In early November, the Creative Destruction Lab (CDL), in conjunction with UW-Madison, welcomed 36 early-stage risk-related startups to campus to facilitate a day’s worth of mentorship from insurance, technology, and risk leaders from around the globe. A separate day’s activities focused on health and wellness-related startups. As always, these sessions proved to be incredibly valuable for all in attendance: students, mentors, founders (people who develop startups), and staff alike.
As the first of four sessions to occur in the nine-month cohort, part of the day was spent familiarizing ourselves with new faces, while the rest of the day focused on making strides in innovation that will impact the insurance, risk management, and health and wellness fields in the coming years. As a result, some emerging trends surfaced among these companies.
Artificial intelligence model improvements are drawing more competition.
There is massive investment going into foundation models right now (think ChatGPT, Llama, etc.). With this, the models’ accuracy, marginal cost, and applicability are improving as well. While this is positive for end consumers in that the insurance distribution process is improving, it is creating a crowded landscape for founders. The best thing to do as founders is to find an ideal customer profile and go after them hard. See the next point for more.
Find a product-market fit and dominate it, then expand.

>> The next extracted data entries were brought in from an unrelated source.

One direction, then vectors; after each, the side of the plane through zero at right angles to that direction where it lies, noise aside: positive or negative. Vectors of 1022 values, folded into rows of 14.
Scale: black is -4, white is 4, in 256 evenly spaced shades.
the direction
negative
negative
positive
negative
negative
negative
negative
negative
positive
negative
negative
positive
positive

As early-stage startups are vying for a piece of what seems to be a shrinking pie of venture capital (investment for startup) dollars, it is imperative to show success among a venture’s (startup’s) key customer base. A recurring theme we heard in CDL’s first session was the importance of discovering who needs the product the most and who is willing to pay for it. Showing this to investors will be key in raising startup investments in what is a competitive funding market.
Existing but innovative insurance models are ready to disrupt new areas of the market.
The insurance market is ready to take on proven models in new parts of the market. For example, one venture has built a telematic platform for ship owners, relaying information to operators and underwriters to allow engineers to get ahead of non-scheduled maintenance that will decrease the overall loss profile of a given vessel. Another startup’s parametric models are being deployed into business income/interruption insurance policies to cover losses in short-term utilities’ lapses that commonly are uncovered in traditional policies.
It will be an exciting year with this group of ventures and mentors. Looking forward to seeing what else will happen!